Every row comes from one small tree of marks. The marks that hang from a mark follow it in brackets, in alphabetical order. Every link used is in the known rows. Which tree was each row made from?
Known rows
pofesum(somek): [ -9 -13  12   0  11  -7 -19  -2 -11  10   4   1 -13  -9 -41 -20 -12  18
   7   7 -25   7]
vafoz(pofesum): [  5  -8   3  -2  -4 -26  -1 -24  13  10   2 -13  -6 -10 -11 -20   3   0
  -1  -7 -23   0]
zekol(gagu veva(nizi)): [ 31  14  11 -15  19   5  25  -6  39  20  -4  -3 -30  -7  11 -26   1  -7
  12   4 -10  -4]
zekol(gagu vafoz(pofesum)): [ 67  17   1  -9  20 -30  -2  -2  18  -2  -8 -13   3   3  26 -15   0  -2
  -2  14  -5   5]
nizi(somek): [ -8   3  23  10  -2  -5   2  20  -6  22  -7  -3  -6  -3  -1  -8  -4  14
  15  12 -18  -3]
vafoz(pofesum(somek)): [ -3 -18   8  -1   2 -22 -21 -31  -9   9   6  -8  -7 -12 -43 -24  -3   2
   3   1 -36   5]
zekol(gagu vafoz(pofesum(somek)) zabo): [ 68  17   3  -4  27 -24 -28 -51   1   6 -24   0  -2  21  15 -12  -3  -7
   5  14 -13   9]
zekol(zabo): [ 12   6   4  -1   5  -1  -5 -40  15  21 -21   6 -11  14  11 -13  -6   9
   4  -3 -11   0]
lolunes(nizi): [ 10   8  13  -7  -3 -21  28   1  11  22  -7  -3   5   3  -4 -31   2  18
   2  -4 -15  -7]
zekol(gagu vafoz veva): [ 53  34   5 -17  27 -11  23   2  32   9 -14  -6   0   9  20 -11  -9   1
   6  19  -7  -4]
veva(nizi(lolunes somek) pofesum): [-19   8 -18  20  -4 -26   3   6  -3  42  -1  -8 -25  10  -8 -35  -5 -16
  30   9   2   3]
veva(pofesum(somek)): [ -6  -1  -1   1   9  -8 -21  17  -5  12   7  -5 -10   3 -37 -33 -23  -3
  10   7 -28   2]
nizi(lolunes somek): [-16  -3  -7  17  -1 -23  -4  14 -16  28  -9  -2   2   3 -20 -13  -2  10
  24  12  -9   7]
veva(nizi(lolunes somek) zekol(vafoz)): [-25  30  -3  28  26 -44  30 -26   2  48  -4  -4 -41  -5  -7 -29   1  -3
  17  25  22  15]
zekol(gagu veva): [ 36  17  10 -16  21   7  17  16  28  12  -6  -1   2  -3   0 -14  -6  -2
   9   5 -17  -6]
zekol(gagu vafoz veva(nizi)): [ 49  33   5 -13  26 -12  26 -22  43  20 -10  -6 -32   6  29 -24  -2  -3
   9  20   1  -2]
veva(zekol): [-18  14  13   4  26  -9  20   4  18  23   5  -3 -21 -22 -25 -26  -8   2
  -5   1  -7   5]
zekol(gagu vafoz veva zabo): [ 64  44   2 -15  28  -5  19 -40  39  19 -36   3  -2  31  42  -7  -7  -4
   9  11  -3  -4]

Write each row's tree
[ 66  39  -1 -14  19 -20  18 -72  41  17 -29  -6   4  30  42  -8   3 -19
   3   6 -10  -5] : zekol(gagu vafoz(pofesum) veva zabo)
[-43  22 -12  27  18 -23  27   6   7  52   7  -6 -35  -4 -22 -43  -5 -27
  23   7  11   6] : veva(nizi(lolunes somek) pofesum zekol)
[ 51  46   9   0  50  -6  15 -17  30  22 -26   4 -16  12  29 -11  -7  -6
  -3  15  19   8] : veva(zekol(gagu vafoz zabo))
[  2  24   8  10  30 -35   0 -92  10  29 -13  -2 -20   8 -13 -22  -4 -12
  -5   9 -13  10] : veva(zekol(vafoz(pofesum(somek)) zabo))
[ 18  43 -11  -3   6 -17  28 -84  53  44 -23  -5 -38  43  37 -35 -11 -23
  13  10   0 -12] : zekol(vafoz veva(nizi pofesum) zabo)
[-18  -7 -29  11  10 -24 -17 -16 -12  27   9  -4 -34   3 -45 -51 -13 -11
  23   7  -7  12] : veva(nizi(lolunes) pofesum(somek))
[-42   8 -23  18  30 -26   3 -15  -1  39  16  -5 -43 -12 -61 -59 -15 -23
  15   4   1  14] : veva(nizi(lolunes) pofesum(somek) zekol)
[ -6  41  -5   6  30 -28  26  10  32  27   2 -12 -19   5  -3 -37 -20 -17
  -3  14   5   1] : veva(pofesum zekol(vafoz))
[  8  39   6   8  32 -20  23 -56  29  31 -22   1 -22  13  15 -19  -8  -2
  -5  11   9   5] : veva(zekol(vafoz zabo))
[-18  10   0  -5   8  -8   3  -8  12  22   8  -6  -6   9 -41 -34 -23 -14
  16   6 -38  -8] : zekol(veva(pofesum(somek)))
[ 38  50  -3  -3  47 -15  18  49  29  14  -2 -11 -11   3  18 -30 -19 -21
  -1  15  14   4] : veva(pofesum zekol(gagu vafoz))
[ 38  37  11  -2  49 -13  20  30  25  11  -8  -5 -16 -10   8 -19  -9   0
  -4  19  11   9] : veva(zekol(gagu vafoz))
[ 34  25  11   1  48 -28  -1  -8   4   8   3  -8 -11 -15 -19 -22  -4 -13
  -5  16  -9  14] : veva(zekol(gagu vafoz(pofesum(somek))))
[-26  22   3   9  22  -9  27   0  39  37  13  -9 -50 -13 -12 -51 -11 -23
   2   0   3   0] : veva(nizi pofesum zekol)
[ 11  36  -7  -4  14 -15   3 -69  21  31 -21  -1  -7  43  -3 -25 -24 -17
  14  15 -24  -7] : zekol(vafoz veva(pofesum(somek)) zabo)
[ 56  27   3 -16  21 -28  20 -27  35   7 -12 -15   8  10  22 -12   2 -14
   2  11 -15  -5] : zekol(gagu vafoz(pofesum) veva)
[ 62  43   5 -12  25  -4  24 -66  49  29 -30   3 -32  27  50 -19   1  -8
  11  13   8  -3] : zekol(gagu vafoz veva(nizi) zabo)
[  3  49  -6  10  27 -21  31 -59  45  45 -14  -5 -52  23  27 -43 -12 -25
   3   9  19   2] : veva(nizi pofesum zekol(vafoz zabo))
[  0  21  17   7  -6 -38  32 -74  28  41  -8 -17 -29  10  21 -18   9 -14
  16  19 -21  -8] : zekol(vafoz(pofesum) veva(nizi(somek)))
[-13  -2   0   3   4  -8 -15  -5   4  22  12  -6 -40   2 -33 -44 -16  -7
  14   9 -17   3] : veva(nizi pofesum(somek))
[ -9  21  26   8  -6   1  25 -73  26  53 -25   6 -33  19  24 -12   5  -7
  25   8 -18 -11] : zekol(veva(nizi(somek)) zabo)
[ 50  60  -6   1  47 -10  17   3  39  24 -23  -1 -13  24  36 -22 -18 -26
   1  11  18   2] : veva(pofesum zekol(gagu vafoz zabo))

......

* **What to do**:
Within the data above, the span starting at the line containing "1] : veva(pofesum zekol(vafoz))" and ending at the line containing "-51 -11 -23" is to be retyped exactly, with no other lines.

* **Answer to the problem**:
  -3  14   5   1] : veva(pofesum zekol(vafoz))
[  8  39   6   8  32 -20  23 -56  29  31 -22   1 -22  13  15 -19  -8  -2
  -5  11   9   5] : veva(zekol(vafoz zabo))
[-18  10   0  -5   8  -8   3  -8  12  22   8  -6  -6   9 -41 -34 -23 -14
  16   6 -38  -8] : zekol(veva(pofesum(somek)))
[ 38  50  -3  -3  47 -15  18  49  29  14  -2 -11 -11   3  18 -30 -19 -21
  -1  15  14   4] : veva(pofesum zekol(gagu vafoz))
[ 38  37  11  -2  49 -13  20  30  25  11  -8  -5 -16 -10   8 -19  -9   0
  -4  19  11   9] : veva(zekol(gagu vafoz))
[ 34  25  11   1  48 -28  -1  -8   4   8   3  -8 -11 -15 -19 -22  -4 -13
  -5  16  -9  14] : veva(zekol(gagu vafoz(pofesum(somek))))
[-26  22   3   9  22  -9  27   0  39  37  13  -9 -50 -13 -12 -51 -11 -23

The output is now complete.